How to Pay Tithing: From Calculation to Payment
Gain a complete understanding of how to properly execute your tithing, from initial considerations to accurate financial management.
Gain a complete understanding of how to properly execute your tithing, from initial considerations to accurate financial management.
Tithing is a voluntary financial contribution, often directed towards religious or charitable organizations. This practice involves giving a portion of one’s resources to support the operations and outreach efforts of these groups. It is a demonstration of commitment and stewardship, foundational to many faith-based communities.
Tithing generally involves contributing one-tenth of an individual’s income or financial increase. This concept is often rooted in historical and religious texts.
Interpretations of what constitutes ‘income’ or ‘increase’ for tithing purposes can vary among religious organizations. Some consider gross income, representing total earnings before any deductions, as the basis for calculation. Others might focus on net income, which is the amount remaining after taxes, insurance premiums, or retirement contributions are withheld.
Common income types for tithing include wages, salaries, business profits, investment dividends, interest, and rental income. The inclusion of gifts, inheritances, or one-time financial windfalls can differ, with some viewing any financial increase as subject to tithing.
Tithing is calculated by applying a chosen percentage, commonly ten percent, to an individual’s income. For employed individuals, tithing is typically calculated from the ‘Gross Pay’ amount on a paystub, representing total earnings before deductions. This approach aligns with the concept of giving from the ‘firstfruits’ or the entirety of one’s financial blessings.
For example, if a bi-weekly gross salary is $2,000, a ten percent tithe would be $200 for that pay period. Bonuses, commissions, and other forms of compensation should also be included in the gross income calculation.
Self-employed individuals typically calculate their tithe based on their net profit, which is the income remaining after all ordinary and necessary business expenses. This method reflects tithing on the true ‘increase’ from business activities.
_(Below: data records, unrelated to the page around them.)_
Each row is a point. To make a cloud, some directions were put in groups of two or more. Within a group, all points are equally far from the middle, so they leave a hole (a ring in 2 directions, a hollow ball in 3). The other directions are filled evenly. Then the cloud was stretched, turned, moved and blurred a little. Count the holes, and give their numbers of directions, smallest first.
In the rows, 128 means zero.

Cloud, 13 rows:
[[151  91]
 [166 131]
 [ 98 150]
 [ 99 123]
 [163  93]
 [116 110]
 [ 94 115]
 [120 116]
 [166 151]
 [ 90 155]
 [ 89 120]
 [153 105]
 [ 86 125]]
Holes: 0

Cloud, 20 rows:
[[114 135  95]
 [110 180 112]
 [109 135 155]
 [114  94 116]
 [168 130 143]
 [160  73 161]
 [ 98 117 132]
 [108 168 120]
 [ 98  86 135]
 [105  80 129]
 [163 105 160]
 [146 151 158]
 [164 111 124]
 [143  96 113]
 [173 155 118]
 [161 123 161]
 [170 159 134]
 [159 134  99]
 [123 152 154]
 [165 136 148]]
Holes: 1 (2)

Cloud (28 x 4):
[[115 176 129 152]
 [166 120 108 115]
 [116  92 174 172]
 [138 183 151 134]
 [140 125 114 170]
 [136  85 152 139]
 [134 166 122 166]
 [150 107 164 151]
 [146 113 177 111]
 [120 111 105 142]
 [175 134 142 152]
 [ 78 140 148 124]
 [138 133 156 174]
 [125 102 112 156]
 [147 127 101 141]
 [140 139 114 172]
 [124 164 101 134]
 [111  85 125 173]
 [164 159 156 151]
 [118 112 134 192]
 [118 172 122 157]
 [110 147 178 130]
 [106 160 122 173]
 [ 97 156 129 181]
 [134  91 139 121]
 [169 106 130 118]
 [110 170 139 115]
 [108 164 110 144]]
Holes: 1 (3)

Cloud, 50 rows:
[[109 149 176 102 108 124]
 [167 101 157 123 119 136]
 [170 133 163 114 118  89]
 [ 88 136 158 134 143 173]
 [164 108 110 122 125 165]
 [158 135 181 106 125 108]
 [131 127 145 151  81 169]
 [143  90 121 161 112 101]
 [159 133  92  89 131 103]
 [118 167 103 123 114 176]
 [180 124 140 113 104  94]
 [118  77 139 134 155  96]
 [135 173 104  89 146 163]
 [162 132 134 131 166 142]
 [129  79 140 108 150  92]
 [132 130 103  90 182 135]
 [174 145 123  94  88 105]
 [110 173 109 104 147 146]
 [146 182 138 136 128 158]
 [166 156  99 116 145 128]
 [129 129 115  94 191 130]
 [163 168 148 111  97 155]
 [175 145 117 118 126  92]
 [106  97  95 123 125 123]
 [143 182 104 114 127 158]
 [118 177 107 103 131 171]
 [103 150 118 111 104 187]
 [162  81 139 137  94 107]
 [155 176 108 122 128 122]
 [ 98 166 136 117 164 135]
 [151 181 129 134 138 147]
 [125 147 125 103  65 130]
 [142 106 167  89 139 113]
 [ 97 114 175 128 105 143]
 [149 157 180 113 133 143]
 [118 129 104 123  84 119]
 [171 141 161 116 112  89]
 [136 110 133  75 140 156]
 [126 158 113 143 103 177]
 [130 162 109 151 112 138]
 [137 116 142 125 194 135]
 [ 97 110 173 125 104 142]
 [138  86 127  80 117 133]
 [132  94 153 132 165 156]
 [104 101  88 124 145 163]
 [123 173  97 116 124 144]
 [102 169 113 108 148 149]
 [118 127 183 144  90 131]
 [126 117 101 142 103 182]
 [107 124 146 167 151 151]]
Holes: 3 (2, 2, 2)

Cloud:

While some individuals choose to tithe on net income (take-home pay after deductions), many religious traditions advocate for gross income. The decision between gross and net income for tithing is often a matter of personal conviction or the specific guidance provided by one’s religious organization.
Individuals can submit their tithe to religious organizations through various methods. Traditional options include cash or checks, often placed in offering envelopes during religious services. Many organizations also facilitate direct mail contributions by check. These methods remain widely accepted.
Modern technology offers numerous digital avenues for tithing, providing convenience. Online giving portals, often accessible through an organization’s website, allow for one-time or recurring donations using credit cards, debit cards, or electronic funds transfers (EFTs) directly from a bank account.
Mobile giving applications, such as Givelify or Tithe.ly, enable contributions directly from smartphones. Text-to-give services allow individuals to donate by sending a text message with a specific keyword and amount to a designated number, receiving a link to complete the transaction. These digital tools often support recurring donations.
Maintaining accurate records of tithing contributions is important for personal financial management and tax purposes. Key documents to retain include bank statements, canceled checks, credit card statements, and online giving receipts, all showing the organization’s name, date, and amount of the contribution.
For contributions of $250 or more, a contemporaneous written acknowledgment from the qualified organization is necessary. This acknowledgment should state the amount of cash or describe any non-cash property contributed, and indicate whether any goods or services were provided in return.
Tithing contributions made to qualified religious organizations may be tax-deductible in the United States if deductions are itemized on a tax return. The Internal Revenue Service (IRS) generally limits cash charitable contribution deductions to 60% of an individual’s adjusted gross income (AGI).
Contributions exceeding these annual percentage limitations may often be carried forward and deducted in up to five subsequent tax years. Only the amount exceeding the fair market value of any goods or services received in exchange for a donation is deductible.